For the entries below, the expected answer is the line with "[132 136 193", the line with "125 130 123", and every line between them, exactly as written, and nothing more.

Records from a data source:
****************

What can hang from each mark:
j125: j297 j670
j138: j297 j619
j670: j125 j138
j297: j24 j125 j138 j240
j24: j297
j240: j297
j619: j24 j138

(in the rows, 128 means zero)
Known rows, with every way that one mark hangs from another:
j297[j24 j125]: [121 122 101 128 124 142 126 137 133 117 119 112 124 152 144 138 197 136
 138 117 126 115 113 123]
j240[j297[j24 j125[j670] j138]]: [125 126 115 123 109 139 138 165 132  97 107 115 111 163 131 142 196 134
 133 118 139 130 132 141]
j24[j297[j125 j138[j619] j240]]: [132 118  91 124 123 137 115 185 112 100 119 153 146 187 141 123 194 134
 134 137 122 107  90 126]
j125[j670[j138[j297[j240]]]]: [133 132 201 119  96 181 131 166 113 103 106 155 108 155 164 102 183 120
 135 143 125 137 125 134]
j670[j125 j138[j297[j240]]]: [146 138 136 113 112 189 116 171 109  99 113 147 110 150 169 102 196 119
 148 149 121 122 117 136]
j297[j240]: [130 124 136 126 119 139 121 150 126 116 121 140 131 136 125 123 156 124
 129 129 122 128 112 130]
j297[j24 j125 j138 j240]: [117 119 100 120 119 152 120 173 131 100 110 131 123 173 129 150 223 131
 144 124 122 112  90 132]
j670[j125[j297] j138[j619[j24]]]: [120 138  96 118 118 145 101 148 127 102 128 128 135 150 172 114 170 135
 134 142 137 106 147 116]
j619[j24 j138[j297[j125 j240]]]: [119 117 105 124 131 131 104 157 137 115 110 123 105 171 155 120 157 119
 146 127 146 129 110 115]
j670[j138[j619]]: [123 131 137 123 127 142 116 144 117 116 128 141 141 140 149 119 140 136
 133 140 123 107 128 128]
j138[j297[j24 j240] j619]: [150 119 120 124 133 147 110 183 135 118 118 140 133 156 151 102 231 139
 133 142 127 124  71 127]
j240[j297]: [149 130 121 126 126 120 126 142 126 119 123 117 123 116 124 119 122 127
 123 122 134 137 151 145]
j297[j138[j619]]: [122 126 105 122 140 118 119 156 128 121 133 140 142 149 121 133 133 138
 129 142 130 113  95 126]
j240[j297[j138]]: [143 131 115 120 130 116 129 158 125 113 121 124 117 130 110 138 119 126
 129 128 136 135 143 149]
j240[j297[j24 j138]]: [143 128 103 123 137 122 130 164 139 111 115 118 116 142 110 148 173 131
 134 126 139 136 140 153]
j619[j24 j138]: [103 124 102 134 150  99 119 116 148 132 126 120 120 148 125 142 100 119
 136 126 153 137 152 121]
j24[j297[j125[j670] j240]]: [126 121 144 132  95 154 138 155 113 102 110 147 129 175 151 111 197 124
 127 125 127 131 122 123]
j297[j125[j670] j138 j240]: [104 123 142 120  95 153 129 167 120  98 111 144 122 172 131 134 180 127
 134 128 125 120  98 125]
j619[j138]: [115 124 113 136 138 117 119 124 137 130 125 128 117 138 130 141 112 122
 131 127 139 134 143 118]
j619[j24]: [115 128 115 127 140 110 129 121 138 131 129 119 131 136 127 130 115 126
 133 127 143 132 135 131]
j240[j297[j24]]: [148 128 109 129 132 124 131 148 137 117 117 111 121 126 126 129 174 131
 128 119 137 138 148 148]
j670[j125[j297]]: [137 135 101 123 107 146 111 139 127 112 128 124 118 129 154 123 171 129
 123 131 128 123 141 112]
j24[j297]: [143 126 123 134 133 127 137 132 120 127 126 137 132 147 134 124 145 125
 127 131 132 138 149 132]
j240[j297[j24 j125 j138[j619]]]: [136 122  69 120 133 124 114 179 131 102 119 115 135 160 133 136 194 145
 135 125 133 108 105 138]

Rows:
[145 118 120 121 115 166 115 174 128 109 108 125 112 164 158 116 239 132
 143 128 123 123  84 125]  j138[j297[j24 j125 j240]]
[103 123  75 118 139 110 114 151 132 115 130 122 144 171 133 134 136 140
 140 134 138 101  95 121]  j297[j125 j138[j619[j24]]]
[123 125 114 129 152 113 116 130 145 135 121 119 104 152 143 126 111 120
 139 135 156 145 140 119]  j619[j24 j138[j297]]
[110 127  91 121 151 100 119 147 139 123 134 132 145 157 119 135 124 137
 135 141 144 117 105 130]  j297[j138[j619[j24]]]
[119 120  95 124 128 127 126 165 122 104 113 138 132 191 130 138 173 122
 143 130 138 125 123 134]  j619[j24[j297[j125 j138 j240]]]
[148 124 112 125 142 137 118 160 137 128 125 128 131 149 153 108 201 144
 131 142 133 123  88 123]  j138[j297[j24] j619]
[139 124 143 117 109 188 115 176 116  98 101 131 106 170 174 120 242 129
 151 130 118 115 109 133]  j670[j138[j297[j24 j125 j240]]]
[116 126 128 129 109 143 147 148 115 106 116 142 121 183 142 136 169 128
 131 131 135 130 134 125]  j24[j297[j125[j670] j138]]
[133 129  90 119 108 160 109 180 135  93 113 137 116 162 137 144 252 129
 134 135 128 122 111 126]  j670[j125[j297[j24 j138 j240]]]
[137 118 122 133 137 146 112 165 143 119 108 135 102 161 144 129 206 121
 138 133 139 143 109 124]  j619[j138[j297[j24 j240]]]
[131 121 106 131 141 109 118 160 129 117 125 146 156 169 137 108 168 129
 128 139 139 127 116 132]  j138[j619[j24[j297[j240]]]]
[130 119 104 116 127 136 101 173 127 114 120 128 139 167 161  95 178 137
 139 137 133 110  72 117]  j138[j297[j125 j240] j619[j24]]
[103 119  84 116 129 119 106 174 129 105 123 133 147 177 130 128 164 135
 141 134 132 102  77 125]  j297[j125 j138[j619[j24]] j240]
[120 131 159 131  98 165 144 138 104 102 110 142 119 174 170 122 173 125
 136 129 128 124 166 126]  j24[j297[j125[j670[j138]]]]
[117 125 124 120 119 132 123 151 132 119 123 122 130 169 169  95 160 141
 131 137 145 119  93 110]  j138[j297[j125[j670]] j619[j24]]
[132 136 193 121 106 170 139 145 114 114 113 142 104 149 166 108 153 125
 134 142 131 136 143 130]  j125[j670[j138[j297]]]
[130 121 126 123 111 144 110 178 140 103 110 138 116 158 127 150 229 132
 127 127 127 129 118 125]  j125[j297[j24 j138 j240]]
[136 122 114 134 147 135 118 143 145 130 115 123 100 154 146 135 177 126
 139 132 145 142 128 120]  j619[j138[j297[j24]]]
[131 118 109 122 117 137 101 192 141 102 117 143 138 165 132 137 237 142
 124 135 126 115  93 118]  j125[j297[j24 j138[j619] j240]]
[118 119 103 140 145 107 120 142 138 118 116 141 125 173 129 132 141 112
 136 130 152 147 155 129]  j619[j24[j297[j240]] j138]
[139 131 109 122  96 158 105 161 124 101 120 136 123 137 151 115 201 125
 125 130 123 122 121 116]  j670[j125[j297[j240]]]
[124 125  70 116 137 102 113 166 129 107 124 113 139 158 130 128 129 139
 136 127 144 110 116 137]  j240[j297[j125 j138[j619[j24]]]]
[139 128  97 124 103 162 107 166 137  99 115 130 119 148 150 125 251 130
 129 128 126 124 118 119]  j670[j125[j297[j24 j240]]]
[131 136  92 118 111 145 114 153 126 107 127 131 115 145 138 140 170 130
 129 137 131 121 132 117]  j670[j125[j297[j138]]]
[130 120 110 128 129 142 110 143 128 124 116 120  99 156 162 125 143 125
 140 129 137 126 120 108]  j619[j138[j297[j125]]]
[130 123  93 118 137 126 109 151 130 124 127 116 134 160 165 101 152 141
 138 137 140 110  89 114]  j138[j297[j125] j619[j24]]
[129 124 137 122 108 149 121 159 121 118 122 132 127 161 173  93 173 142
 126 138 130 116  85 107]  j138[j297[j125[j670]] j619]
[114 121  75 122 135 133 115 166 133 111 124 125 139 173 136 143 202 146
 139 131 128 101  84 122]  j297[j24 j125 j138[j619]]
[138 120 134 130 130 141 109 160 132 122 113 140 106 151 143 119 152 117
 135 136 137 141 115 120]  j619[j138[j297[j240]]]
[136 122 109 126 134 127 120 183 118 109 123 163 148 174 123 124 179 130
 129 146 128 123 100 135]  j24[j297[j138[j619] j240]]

****************

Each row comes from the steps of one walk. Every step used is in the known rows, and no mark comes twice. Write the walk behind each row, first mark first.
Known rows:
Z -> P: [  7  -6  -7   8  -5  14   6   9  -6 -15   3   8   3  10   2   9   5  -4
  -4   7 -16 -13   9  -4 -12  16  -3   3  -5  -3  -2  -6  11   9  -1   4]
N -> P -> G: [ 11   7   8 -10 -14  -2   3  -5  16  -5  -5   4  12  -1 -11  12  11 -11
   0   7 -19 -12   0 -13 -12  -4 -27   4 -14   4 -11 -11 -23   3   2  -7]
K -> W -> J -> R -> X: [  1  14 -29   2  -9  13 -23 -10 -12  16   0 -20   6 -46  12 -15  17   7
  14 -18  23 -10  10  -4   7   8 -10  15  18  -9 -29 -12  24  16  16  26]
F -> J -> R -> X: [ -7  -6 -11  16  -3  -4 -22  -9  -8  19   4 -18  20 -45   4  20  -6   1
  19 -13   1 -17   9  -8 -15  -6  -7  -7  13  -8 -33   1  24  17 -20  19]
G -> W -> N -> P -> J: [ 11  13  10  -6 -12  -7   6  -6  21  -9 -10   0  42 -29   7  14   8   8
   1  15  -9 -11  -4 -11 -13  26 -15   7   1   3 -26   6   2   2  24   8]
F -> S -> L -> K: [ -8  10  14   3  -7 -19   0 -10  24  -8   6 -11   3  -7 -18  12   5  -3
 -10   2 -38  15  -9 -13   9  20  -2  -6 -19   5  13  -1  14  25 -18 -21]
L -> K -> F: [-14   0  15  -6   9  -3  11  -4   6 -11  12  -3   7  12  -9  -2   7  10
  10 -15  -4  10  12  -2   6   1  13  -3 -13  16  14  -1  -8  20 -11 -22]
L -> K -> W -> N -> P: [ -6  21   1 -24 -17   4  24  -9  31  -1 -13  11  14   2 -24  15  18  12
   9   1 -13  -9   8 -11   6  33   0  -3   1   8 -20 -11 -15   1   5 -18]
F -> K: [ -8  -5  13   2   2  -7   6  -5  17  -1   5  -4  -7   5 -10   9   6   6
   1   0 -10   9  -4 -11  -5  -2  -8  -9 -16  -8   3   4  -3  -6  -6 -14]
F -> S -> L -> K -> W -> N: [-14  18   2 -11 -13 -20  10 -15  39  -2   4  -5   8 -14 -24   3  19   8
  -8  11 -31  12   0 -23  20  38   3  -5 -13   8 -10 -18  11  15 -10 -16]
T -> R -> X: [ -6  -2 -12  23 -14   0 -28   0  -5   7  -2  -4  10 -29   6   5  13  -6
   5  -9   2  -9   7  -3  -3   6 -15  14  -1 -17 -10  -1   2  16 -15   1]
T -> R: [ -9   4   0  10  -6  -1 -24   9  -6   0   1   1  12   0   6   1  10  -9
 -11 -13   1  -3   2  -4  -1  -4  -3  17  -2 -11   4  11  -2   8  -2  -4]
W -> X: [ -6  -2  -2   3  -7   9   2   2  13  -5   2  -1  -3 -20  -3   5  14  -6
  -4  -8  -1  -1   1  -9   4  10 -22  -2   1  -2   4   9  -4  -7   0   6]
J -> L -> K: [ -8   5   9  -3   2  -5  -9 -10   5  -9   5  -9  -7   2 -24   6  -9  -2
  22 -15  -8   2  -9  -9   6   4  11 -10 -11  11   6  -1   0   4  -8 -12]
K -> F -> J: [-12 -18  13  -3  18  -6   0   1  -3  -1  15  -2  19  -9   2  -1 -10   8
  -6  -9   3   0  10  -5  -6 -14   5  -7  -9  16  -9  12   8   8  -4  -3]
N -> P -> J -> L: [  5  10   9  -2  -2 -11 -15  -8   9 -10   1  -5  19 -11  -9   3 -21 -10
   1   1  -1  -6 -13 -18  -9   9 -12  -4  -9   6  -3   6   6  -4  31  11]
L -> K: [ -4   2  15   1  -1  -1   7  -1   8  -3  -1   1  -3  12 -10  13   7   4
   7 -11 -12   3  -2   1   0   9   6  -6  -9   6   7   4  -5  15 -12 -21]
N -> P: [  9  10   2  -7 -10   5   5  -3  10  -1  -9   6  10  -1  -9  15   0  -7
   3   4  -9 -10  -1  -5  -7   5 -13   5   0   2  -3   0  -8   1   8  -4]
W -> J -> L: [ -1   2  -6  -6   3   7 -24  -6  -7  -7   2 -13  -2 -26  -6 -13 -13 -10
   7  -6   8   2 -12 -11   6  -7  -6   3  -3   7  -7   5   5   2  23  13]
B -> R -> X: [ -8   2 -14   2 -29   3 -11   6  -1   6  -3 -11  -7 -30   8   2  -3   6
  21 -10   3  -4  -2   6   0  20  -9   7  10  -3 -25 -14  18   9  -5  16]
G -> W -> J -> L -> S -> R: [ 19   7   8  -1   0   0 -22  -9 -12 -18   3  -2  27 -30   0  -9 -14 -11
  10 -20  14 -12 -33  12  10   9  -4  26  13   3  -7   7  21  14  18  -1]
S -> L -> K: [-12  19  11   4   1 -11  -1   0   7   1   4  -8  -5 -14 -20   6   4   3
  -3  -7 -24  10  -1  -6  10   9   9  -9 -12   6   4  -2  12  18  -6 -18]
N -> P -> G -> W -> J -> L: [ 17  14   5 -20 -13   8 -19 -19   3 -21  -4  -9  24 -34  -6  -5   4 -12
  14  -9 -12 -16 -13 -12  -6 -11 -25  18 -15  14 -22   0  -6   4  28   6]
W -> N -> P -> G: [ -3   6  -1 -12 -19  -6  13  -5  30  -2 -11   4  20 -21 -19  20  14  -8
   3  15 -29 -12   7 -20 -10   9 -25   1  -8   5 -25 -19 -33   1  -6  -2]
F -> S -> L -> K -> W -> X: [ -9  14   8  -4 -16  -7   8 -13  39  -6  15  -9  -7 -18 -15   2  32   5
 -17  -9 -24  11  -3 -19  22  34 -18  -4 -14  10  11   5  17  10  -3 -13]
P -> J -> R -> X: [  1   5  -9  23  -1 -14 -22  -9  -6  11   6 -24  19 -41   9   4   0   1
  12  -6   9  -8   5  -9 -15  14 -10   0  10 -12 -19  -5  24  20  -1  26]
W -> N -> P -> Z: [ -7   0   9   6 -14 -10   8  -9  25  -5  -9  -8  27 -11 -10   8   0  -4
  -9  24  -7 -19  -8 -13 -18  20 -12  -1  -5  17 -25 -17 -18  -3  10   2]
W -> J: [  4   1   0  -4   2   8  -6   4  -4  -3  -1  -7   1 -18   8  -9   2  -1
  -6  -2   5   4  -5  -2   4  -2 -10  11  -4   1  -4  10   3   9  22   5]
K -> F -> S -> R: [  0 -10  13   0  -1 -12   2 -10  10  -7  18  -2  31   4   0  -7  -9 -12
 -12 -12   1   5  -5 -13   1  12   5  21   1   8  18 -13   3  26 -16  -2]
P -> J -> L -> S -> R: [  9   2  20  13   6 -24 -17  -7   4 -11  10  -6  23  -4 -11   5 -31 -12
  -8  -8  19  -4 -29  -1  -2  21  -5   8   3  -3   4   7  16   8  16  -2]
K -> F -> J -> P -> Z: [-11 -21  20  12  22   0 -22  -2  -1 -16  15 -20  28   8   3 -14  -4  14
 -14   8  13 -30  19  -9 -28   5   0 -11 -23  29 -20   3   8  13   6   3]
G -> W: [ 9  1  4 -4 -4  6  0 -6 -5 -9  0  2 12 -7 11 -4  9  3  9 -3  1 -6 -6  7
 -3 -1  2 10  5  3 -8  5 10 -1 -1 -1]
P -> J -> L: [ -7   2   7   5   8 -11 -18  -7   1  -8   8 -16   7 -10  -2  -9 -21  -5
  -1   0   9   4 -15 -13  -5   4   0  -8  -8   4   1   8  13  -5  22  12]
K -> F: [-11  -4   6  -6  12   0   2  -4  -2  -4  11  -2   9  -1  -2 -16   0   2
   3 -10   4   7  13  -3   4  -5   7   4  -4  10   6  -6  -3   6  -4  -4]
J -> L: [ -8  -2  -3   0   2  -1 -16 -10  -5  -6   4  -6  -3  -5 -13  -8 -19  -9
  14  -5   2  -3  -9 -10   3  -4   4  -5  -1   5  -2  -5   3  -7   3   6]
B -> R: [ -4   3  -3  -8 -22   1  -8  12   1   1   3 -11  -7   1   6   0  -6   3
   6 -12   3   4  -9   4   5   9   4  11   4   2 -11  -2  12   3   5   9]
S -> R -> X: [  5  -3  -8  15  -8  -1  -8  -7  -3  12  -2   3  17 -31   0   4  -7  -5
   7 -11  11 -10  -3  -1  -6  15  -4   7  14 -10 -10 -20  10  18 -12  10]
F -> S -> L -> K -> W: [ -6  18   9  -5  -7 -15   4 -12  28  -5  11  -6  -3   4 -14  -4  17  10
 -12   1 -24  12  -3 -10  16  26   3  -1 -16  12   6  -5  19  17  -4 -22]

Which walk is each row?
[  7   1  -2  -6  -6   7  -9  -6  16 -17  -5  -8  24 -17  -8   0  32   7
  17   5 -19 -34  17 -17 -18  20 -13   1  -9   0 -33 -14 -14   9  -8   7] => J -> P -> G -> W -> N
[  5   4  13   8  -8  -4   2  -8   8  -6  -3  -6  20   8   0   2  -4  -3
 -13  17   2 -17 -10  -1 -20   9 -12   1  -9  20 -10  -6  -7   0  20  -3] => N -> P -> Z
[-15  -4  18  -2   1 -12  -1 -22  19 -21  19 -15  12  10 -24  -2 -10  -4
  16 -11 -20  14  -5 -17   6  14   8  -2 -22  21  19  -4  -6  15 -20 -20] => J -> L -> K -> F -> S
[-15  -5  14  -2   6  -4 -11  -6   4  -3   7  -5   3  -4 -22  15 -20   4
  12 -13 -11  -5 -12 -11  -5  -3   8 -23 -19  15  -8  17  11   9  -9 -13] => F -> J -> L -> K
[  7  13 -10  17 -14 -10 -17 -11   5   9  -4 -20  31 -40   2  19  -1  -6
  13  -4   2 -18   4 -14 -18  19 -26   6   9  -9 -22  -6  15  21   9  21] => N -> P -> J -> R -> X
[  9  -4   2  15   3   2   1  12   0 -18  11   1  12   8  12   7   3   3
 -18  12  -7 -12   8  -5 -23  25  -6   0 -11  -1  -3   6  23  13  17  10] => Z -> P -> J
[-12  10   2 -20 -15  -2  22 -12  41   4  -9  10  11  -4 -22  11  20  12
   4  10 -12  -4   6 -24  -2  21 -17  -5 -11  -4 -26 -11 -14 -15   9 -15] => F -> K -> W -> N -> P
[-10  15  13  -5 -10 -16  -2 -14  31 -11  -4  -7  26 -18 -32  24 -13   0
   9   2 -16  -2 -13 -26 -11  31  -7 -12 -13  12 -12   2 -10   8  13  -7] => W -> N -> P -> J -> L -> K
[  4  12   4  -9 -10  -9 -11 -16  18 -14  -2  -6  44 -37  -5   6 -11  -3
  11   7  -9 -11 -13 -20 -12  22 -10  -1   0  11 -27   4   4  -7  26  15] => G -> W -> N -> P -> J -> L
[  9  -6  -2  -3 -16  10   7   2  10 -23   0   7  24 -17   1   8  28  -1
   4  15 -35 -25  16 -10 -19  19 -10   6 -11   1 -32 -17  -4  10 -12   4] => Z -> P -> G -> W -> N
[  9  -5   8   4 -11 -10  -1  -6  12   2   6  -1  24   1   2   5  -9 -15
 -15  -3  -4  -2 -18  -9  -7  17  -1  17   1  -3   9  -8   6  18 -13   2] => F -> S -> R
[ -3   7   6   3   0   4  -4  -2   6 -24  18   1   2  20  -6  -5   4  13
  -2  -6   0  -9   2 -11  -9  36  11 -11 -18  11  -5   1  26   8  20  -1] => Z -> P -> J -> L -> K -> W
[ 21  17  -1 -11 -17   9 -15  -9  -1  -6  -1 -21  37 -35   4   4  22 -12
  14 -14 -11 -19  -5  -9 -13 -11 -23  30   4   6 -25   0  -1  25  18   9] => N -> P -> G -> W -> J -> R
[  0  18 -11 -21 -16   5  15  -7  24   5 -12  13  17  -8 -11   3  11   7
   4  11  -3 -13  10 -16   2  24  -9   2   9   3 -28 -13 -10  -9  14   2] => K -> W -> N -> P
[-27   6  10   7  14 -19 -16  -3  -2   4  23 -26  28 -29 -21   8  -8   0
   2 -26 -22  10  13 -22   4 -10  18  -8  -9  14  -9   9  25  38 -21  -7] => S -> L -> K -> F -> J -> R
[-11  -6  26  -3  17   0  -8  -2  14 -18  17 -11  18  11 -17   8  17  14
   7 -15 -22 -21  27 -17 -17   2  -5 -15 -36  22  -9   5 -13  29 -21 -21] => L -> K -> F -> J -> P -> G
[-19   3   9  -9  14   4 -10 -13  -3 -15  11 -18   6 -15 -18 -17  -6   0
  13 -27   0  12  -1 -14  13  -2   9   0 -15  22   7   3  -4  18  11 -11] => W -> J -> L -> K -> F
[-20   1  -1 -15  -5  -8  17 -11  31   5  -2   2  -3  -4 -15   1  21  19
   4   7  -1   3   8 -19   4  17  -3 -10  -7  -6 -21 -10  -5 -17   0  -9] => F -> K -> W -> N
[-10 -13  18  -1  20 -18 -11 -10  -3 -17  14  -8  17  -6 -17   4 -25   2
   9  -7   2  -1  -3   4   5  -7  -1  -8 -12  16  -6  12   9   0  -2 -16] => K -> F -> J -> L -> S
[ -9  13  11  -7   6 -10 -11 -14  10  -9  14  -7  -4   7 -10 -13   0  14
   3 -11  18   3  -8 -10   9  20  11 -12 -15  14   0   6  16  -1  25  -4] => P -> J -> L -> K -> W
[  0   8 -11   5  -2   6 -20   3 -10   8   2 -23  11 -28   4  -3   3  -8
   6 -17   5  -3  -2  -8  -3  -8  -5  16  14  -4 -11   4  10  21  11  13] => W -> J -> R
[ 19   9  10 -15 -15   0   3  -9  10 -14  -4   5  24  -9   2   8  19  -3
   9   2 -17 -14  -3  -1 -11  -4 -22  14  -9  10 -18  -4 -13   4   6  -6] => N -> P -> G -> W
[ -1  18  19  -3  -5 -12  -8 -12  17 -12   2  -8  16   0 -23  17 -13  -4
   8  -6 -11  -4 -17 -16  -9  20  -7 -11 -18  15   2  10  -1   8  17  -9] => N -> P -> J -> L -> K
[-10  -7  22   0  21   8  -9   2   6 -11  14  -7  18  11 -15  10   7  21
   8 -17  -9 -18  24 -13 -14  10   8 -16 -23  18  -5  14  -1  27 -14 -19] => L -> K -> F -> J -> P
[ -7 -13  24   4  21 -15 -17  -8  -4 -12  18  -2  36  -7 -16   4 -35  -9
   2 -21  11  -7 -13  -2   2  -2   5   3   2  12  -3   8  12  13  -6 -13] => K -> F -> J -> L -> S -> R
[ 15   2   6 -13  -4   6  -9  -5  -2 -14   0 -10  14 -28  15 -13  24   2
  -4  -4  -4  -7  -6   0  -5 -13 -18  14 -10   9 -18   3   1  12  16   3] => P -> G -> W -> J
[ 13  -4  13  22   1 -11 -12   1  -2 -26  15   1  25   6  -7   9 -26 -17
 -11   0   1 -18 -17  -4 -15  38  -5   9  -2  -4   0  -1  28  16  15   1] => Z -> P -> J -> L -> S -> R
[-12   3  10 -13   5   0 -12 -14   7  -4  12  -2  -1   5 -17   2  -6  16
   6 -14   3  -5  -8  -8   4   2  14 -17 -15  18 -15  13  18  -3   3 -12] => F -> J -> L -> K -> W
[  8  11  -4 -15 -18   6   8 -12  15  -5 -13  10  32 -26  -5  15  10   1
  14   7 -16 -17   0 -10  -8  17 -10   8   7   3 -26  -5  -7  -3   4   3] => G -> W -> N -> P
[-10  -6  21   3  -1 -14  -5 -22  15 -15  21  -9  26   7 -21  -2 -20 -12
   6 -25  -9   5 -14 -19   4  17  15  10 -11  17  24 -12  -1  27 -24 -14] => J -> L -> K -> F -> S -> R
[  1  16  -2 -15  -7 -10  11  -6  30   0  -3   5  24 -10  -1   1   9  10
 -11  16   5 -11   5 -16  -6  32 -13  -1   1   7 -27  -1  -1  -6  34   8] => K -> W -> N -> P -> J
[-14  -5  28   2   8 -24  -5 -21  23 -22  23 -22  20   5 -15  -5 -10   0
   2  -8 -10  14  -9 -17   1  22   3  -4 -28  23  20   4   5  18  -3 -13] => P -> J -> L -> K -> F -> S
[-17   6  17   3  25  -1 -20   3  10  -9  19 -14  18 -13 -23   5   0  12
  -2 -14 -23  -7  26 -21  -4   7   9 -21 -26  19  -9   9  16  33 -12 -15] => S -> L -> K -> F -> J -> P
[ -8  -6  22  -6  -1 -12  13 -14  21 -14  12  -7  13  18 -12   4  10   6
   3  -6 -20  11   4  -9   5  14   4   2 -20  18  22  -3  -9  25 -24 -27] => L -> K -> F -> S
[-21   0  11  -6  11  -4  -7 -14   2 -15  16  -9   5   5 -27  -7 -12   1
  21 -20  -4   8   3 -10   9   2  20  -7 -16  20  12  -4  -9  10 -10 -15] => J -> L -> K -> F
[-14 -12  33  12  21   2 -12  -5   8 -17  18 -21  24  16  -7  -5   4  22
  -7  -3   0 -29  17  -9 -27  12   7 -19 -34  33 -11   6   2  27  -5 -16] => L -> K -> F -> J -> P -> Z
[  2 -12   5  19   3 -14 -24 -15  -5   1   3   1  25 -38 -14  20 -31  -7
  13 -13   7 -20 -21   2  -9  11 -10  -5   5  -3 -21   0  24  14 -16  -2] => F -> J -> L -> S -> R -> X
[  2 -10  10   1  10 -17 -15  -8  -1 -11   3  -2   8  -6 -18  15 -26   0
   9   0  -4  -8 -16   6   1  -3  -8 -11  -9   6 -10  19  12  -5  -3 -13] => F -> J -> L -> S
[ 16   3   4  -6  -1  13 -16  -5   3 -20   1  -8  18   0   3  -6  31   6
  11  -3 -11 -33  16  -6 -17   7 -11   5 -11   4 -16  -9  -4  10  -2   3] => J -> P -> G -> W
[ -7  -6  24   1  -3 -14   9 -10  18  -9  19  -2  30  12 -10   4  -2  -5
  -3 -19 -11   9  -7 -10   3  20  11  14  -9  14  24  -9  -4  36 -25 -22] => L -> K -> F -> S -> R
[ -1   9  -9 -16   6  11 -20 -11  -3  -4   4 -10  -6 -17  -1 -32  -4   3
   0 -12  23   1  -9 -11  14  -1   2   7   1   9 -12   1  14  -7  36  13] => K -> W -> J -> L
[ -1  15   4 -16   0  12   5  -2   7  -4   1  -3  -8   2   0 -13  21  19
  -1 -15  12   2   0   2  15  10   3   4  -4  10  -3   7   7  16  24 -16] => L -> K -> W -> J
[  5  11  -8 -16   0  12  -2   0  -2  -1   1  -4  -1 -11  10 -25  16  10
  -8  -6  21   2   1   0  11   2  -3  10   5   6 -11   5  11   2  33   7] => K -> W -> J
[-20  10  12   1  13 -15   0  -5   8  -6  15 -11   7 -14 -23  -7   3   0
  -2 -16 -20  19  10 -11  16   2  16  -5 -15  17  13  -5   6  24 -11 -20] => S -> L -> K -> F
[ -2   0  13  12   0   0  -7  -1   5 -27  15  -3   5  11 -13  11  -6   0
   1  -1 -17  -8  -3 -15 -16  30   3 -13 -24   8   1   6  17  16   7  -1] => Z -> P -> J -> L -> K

****************

# [Written response]
[132 136 193 121 106 170 139 145 114 114 113 142 104 149 166 108 153 125
 134 142 131 136 143 130]  j125[j670[j138[j297]]]
[130 121 126 123 111 144 110 178 140 103 110 138 116 158 127 150 229 132
 127 127 127 129 118 125]  j125[j297[j24 j138 j240]]
[136 122 114 134 147 135 118 143 145 130 115 123 100 154 146 135 177 126
 139 132 145 142 128 120]  j619[j138[j297[j24]]]
[131 118 109 122 117 137 101 192 141 102 117 143 138 165 132 137 237 142
 124 135 126 115  93 118]  j125[j297[j24 j138[j619] j240]]
[118 119 103 140 145 107 120 142 138 118 116 141 125 173 129 132 141 112
 136 130 152 147 155 129]  j619[j24[j297[j240]] j138]
[139 131 109 122  96 158 105 161 124 101 120 136 123 137 151 115 201 125
 125 130 123 122 121 116]  j670[j125[j297[j240]]]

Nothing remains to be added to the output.